Given OpenAI’s history of focusing on dense language models, it’s logical to assume GPT-4 will be a dense model as well. And, considering that Altman stated that GPT-4 will not be much larger than GPT-3, we may deduce that sparsity is not a possibility for OpenAI — at least for the time being.
Sparsity, like multimodality, will most certainly dominate future generations of neural networks, given that our brain – AI’s inspiration — relies significantly on sparse processing.

Alignment: GPT-4 will be more aligned than GPT-3

OpenAI has made significant efforts to address the AI alignment problem: how to make language models follow human goals and adhere to our beliefs – whatever that may be. It’s a difficult problem not only theoretically (how can we make AI understand what we want precisely? ) but also philosophically (there isn’t a general approach to make AI aligned with humans, because the heterogeneity in human values among groups is enormous — and sometimes conflicting).

They did, however, make the first attempt with InstructGPT, which is a re-trained GPT-3 educated with human feedback to learn to obey instructions (whether those instructions are well-intended or not is not yet integrated into the models).

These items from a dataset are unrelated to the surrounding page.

Each row is a point on a landscape with many valleys, with its height.
A ball rolls from a point to the lowest of its 6 nearest points, and stops where none of them is lower. Distance is the straight distance between rows; heights are no part of it.
K_781 (h 1.34): [111 142 129 106 131 108 115 104 117]
K_637 (h 1.48): [130 147 118 115 201 133 122 149  68]
K_89 (h 5.45): [142 166 167 113 170 113  89 127  63]
K_550 (h 1.60): [106 135 125 111 138 110 128 108 123]
K_748 (h 2.46): [141 142 109  90 202 136 119 162  61]
K_789 (h 4.53): [ 98 137 124 114 156 120 145 119 113]
K_619 (h 5.00): [187 111 142 142  94 119  98 105 118]
K_922 (h 7.98): [167  96 153 204  77 119 133 103 144]
K_11 (h 4.90): [ 95 136 123 171  90 146 132 123 197]
K_58 (h 3.62): [129 130 121 138  93 139  99 115 150]
K_292 (h 4.02): [141 145 151 106 113 107 105 110 118]
K_166 (h 6.47): [146  88 141 204  56 109 156 102 163]
K_407 (h 8.08): [115 139 127 117 188 126 136 135  89]
K_778 (h 4.89): [189 123 173 112 113  93 105 103  98]
K_519 (h 6.00): [157 114 148 188  85 130 130 122 170]
K_956 (h 4.61): [ 82 107  97 122 131 155 142 121 149]
K_671 (h 5.82): [ 97 125 117 111 162 126 156 130 119]
K_171 (h 3.52): [137 135 130 125  94 127 102 118 139]
K_219 (h 5.01): [ 84 120 100 118 126 146 130 116 148]
K_636 (h 0.96): [ 75 112  89  94 127 162 168 163 162]
K_921 (h 4.60): [169 130 156 110 106 104 102 109 110]
K_533 (h 6.25): [171 110 152 186  90 125 117 120 142]
K_380 (h 1.54): [117 150 112 103 193 143 155 185 109]
K_691 (h 3.41): [ 63 122  81  87 123 165 179 176 174]
K_776 (h 8.96): [187 101 149 178  91 124 102 109 122]
K_377 (h 1.99): [106 135 119  99 185 138 164 170 118]
K_415 (h 3.63): [146 123 135 148  89 137 104 124 151]
K_665 (h 3.86): [159 126 145 124  99 120 101 113 123]
K_608 (h 7.88): [116 150 140 124 176 117 122 126  85]
K_855 (h 7.86): [179 102 147 181  92 127 112 114 136]
K_369 (h 1.64): [151 149 105  76 204 127 120 176  65]
K_587 (h 4.85): [110 135 120 153  92 147 106 123 176]
K_113 (h 3.35): [104 126 116 110 123 128 125 111 131]
K_259 (h 5.14): [180 142 189 115 135  91 101 104  87]
K_9 (h 5.68): [134 157 133 113 190 126 103 134  60]
K_282 (h 3.29): [ 69 108  94 122 118 181 162 146 176]
K_40 (h 1.50): [ 85 115  93 144 120 167 138 125 171]
K_682 (h 1.10): [205 102 145 162  97 102  84  83  95]
K_198 (h 3.68): [157 119 138 150  93 136 103 122 146]
K_684 (h 3.54): [ 77 127 109 169 106 157 139 119 198]
K_878 (h 7.56): [ 85 115 103  90 138 147 182 163 147]
K_775 (h 4.49): [201 116 178 130 129  83 100  91  89]
K_712 (h 1.52): [143 157 102  80 202 138 135 193  86]
K_161 (h 5.95): [196 101 143 177  93 113  92  97 113]
K_327 (h 4.64): [108 130 133 177  76 128 146 125 202]
K_368 (h 0.86): [ 72 138  91  84 135 146 181 180 160]
K_912 (h 4.58): [ 94 120 108 108 135 129 147 113 125]
K_521 (h 5.31): [131 115 147 185  70 127 147 126 190]
K_926 (h 3.94): [103 129 104 121 112 140 115 116 147]
K_430 (h 5.47): [115 136 138 175  83 142 125 120 181]
K_132 (h 3.97): [ 96 125 104 110 126 134 132 117 135]
K_385 (h 5.46): [137 163 156 119 167 107 102 121  76]
K_103 (h 2.09): [ 96 142 119 101 172 136 174 173 125]
K_664 (h 4.57): [ 76 101  90 113 125 162 160 140 159]
K_414 (h 5.85): [148 108 145 195  69 124 148 122 177]
K_96 (h 4.76): [135 151 162 112 145  98 106 109  91]
K_785 (h 6.60): [139  99 142 195  57 118 163 116 184]
K_266 (h 1.29): [206 105 157 137 112  85  96  88  86]
K_734 (h 3.39): [119 147 137 115 140 108 116 115 108]
K_600 (h 6.63): [ 81 112  96 104 135 149 168 141 147]
K_210 (h 6.64): [ 90 118 107  97 150 136 174 152 131]
K_647 (h 4.59): [ 88 121 101 142 116 155 119 117 165]
K_802 (h 4.70): [154 151 167 108 121  97 104 109 102]
K_964 (h 4.41): [176 129 149 126  99 111 103 114 123]
K_129 (h 3.23): [123 135 122 111 108 119 108 114 132]
K_203 (h 5.29): [112 143 135 109 163 110 130 116 103]
K_349 (h 1.26): [157 153 102  56 212 123 121 184  64]
K_490 (h 1.02): [134 155 106  87 194 150 141 191  98]
K_888 (h 4.87): [105 135 127 110 180 131 148 142 101]

Where does a ball stop that starts at each point below?
K_922: K_40
K_166: K_40
K_888: K_490
K_282: K_368
K_210: K_490
K_259: K_682
K_600: K_368
K_103: K_490
K_778: K_682
K_964: K_781
K_89: K_781

Two balls start at each pair of points below. Name the first point that both come to, or write never.
K_664, K_912: never
K_785, K_11: K_684
K_415, K_58: K_129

The significant breakthrough of InstructGPT is that, regardless of its performance on language benchmarks, it is viewed as a better model by human assessors (who are a pretty homogeneous set of people – OpenAI staff and English-speaking people — so we should be cautious about drawing inferences). This emphasizes the importance of moving away from using benchmarks as the sole criteria for assessing AI’s capability. Human perception of the models may be just as essential, if not more so.

Given Altman and OpenAI’s dedication to creating a beneficial AGI, I’m certain that GPT-4 will adapt — and build on — the discoveries from InstructGPT.

Because the model was confined to OpenAI staff and English-speaking labelers, they will enhance the way they aligned it. True alignment should incorporate groups of all origins and characteristics such as gender, race, nationality, religion, and so on. It’s a fantastic task, and any advances toward that objective are good (though we should be cautious about calling it alignment when it isn’t for the vast majority of people).

Summarizing

Model size: GPT-4 will be larger than GPT-3, but not significantly larger than the current largest models (MT-NLG 530B and PaLM 540B). The model’s size will not be a distinguishing feature.

Optimality: GPT-4 will consume more computing power than GPT-3. It will put novel optimality insights into parameterization (optimal hyperparameters) and scaling rules into practice (number of training tokens is as important as model size).

Multimodality: The GPT-4 will be a text-only device (not multimodal). OpenAI wants to push language models to their limits before moving on to multimodal models like DALLE, which they believe will eventually outperform unimodal systems.

Sparsity: GPT-4, like GPT-2 and GPT-3 before it, will be a dense model (all parameters will be in use to process any given input). Sparsity will increase in importance in the future.

Alignment: GPT-4 will be closer to us than GPT-3. It will apply what it has learned from InstructGPT, which was trained with human feedback. Still, AI alignment is a long way off, and efforts should be properly evaluated and not overstated.